Before saving the data to a CSV file there is an important aspect to mention: the column `filling_%` (AGSI key 'full') is defined as `gas_TWh` (AGSI key gasInStorage) divided by `capacity_TWh` (AGSI workingGasVolume). Because working gas volume is a nominal technical capacity and energy content can vary, some entries can exceed a gas filling level of 100%. For clarity, these cases are set to 100% in the dataframe:

In [38]:
gas_storage_eu['filling_%'] = gas_storage_eu['filling_%'].clip(upper=100.0)

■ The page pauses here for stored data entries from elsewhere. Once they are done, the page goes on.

Each row is a point. Examples show where two turns around zero, p and q, send a point. Where does a point land after both, in the order given? Backwards means that the second turn is done in reverse. Each puzzle has new turns, and all numbers are rounded.

Turn p:
[ 34 -60] => [ 67 -16]
[-18  41] => [-42  15]
[ 2 30] => [-21  22]
[-18 -12] => [ -3 -21]
Turn q:
[ 7 67] => [65 19]
[16 -3] => [  3 -16]
[-16 -12] => [-17  10]
[ -8 -53] => [-52 -13]
Where do these land?
p, then q: [-76   1] => [-71  27]
q, then p: [ 31 -23] => [ 21 -32]
q, then p: [-14  -9] => [-16  -4]
q, then p: [17 18] => [22 11]
q, then p backwards: [42 13] => [ -6 -44]

Turn p:
[ 30 -22  -4  29] => [ 41 -15  16  10]
[-39 -14 -42 -18] => [-20  -2 -47  34]
[18 73 36 -8] => [-16  55  33 -52]
[-22  -3  -2 -32] => [-27  -7 -26  -7]
[-26 -31   1 -13] => [-20 -31 -16  13]
[ 28 -18  -2   7] => [ 30 -15   3  -5]
[12 16 13 36] => [14 15 38  5]
Turn q:
[24 20 20 28] => [-30  33  -4 -13]
[ 10  11 -29 -13] => [ 12   1 -26  20]
[-10 -51   3  -6] => [ 11 -19  44  19]
[ -1  -5 -27 -15] => [ 16 -12 -12  21]
[-17 -19   4  20] => [-18 -19  20   0]
[45 65 38 -5] => [ -2  69 -34 -42]
[-51 -22  -9  -9] => [ 12 -54  14  -5]
Where do these land?
p, then q: [18 31  9 45] => [-10  41  -2 -40]
p, then q: [ 35   2  15 -76] => [ 76 -16 -17  31]
q, then p: [ -9 -14 -25  12] => [  3 -16  11  26]
q, then p: [-32   0  -6   1] => [  4 -29 -13   4]
p, then q: [-13 -21   8  18] => [-18  -4  26  -1]

Turn p:
[ 22 -24 -28  -8 -14  32  12   8] => [  1 -33  12 -38  -1  18  18  -1]
[ 15   4  24   9 -55 -31 -13  -8] => [ 36  39 -15 -27 -23 -22  -9  16]
[ 33 -30 -11 -18 -15  20   8 -26] => [-12 -15  12 -56   4  -5  -5  -5]
[-11  27  16  51  33 -66 -17  19] => [ 35  49 -25  61  38 -13   5 -13]
[-18  13 -12 -36  25   4  34  19] => [-20 -47  -8  27   9   0  -5  25]
[ 23 -11  41  10 -21  23  16 -12] => [ -1   5  21 -25 -24 -42  17  -7]
[-30 -11 -14 -17  19  33  18 -20] => [-53 -25  -2   1  -7  14   3  -6]
[ -9  52 -18  21  25 -10 -52  34] => [32 28 25 57 15 46 -7  7]
[-18 -11  30  23  -4 -40 -32  26] => [ 42  26 -25  29 -13  -9 -11 -29]
[ -5   0 -12  12 -23   5  12 -13] => [ -9  10 -11 -18  -8   6  18  11]
[ -2  -8 -16 -47  31  29  14 -27] => [-52 -38  16 -11  12   7 -25   3]
Turn q:
[ 23  -3 -32 -30  37  19  12  58] => [ 19 -49 -19  21  51  19  21 -28]
[-22 -37  35 -21 -32   7 -20  24] => [-44 -22   1   6 -10  35  -6  42]
[ 10 -11  13   0 -23 -33  -1  -8] => [  9   0 -11   7 -29  -5 -15  27]
[ 15 -25 -29  30  -8  23 -20  -3] => [-23  13 -24   5  24  -9 -37 -17]
[ 11  37 -26  13   5  10  38 -24] => [ 18  26  -9  -2  -7 -30  28 -41]
[ -1  38 -32 -36  42  36 -20 -24] => [ 15 -14  24 -41  13  16   4 -69]
[-13 -33  11 -23  28 -19  -6 -16] => [  0 -40  23 -19  -3 -17 -15  18]
[ -5  31  18  46   0 -43 -31  16] => [ 39  50  13   4  13  14 -17  40]
[ 16 -17  35  26 -26  21  32 -16] => [-36  18   6  42 -27 -25   5   3]
[  3  -3  29  -4 -31  -5 -29   2] => [-12   9   4   7 -24  31 -20  21]
[-38  24 -23   1   8 -16  43  -8] => [ 15  10  -7 -32   3 -30  50   3]
Where do these land?
p, then q: [-10   7  -7 -26  11  -1  12   7] => [-14  -4  -5  -1  24   0 -13  15]
p, then q: [-18 -10   2   6  18   1 -28  16] => [-16  24   7   0  -7 -13 -20 -18]
p, then q: [ 37 -13 -41 -23 -25 -19 -16  29] => [ -3 -49  -3  30   9  21 -25 -37]
p, then q: [-24  19  42  17  -7 -33 -15  20] => [ 32  51 -26  14  -4  -3 -17  -3]
q, then p: [-14 -48   9 -28 -17  24   4 -45] => [ -5   3 -55  -5 -47  12 -27 -12]
p, then q: [22  8 31 -9 76  8 24 42] => [  5   4  37  25  14 -60 -39  49]
p, then q: [ 15  33 -46   9 -38  16  -7  11] => [-17 -17  -2  43  12  31  36 -24]
q, then p: [ 15  15  29 -10  15   3 -10   0] => [  2  13  20  -8 -17 -23  10 -14]
q, then p: [-28 -21  13  34 -35  14   1   8] => [  0  -4 -16  50 -15  25  12  17]
q, then p backwards: [ 18   2 -53  25  -7  36  22 -44] => [-11 -53  43  25  14 -24  -1 -37]
q, then p: [-12   7  23   5   9 -49  12 -44] => [ 54   1  -7  -9 -13 -30 -21  27]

Let's have a look on the result:

In [39]:
gas_storage_eu

Unnamed: 0,country,country_code,gas_day,filling_%,gas_TWh,capacity_TWh,gas_mcm,capacity_mcm
0,Austria,AT,2025-10-25,82.88,84.7862,102.2986,8249.468108,9953.377297
1,Belgium,BE,2025-10-25,91.13,8.1834,8.98,796.222703,873.72973
2,Bulgaria,BG,2025-10-25,83.93,5.8787,7.0044,571.981622,681.509189
3,Czech Republic,CZ,2025-10-25,91.08,42.8566,47.0535,4169.831351,4578.178378
4,Germany,DE,2025-10-25,75.34,189.0047,250.8801,18389.646486,24409.955676
5,Denmark,DK,2025-10-25,60.71,5.9434,9.79,578.276757,952.540541
6,Spain,ES,2025-10-25,86.7,31.0671,35.8318,3022.744865,3486.337297
7,France,FR,2025-10-25,92.78,116.6474,125.7231,11349.476757,12232.517838
8,Croatia,HR,2025-10-25,57.79,2.7579,4.7725,268.336216,464.351351
9,Hungary,HU,2025-10-25,70.18,47.7144,67.9909,4642.482162,6615.330811


Finally, the result is saved in `data/processed/`, where the processed Eurostat and Bruegel datasets are already stored:

In [40]:
gas_storage_eu.to_csv(f'{processed_data_dir}/GIE_agsi_gas_storage_eu.csv', index=False)

### Now, all data needed for the project and visualizations is processed, saved in the processed data folder, and ready for use in the Juypter Notebooks for the visualizations.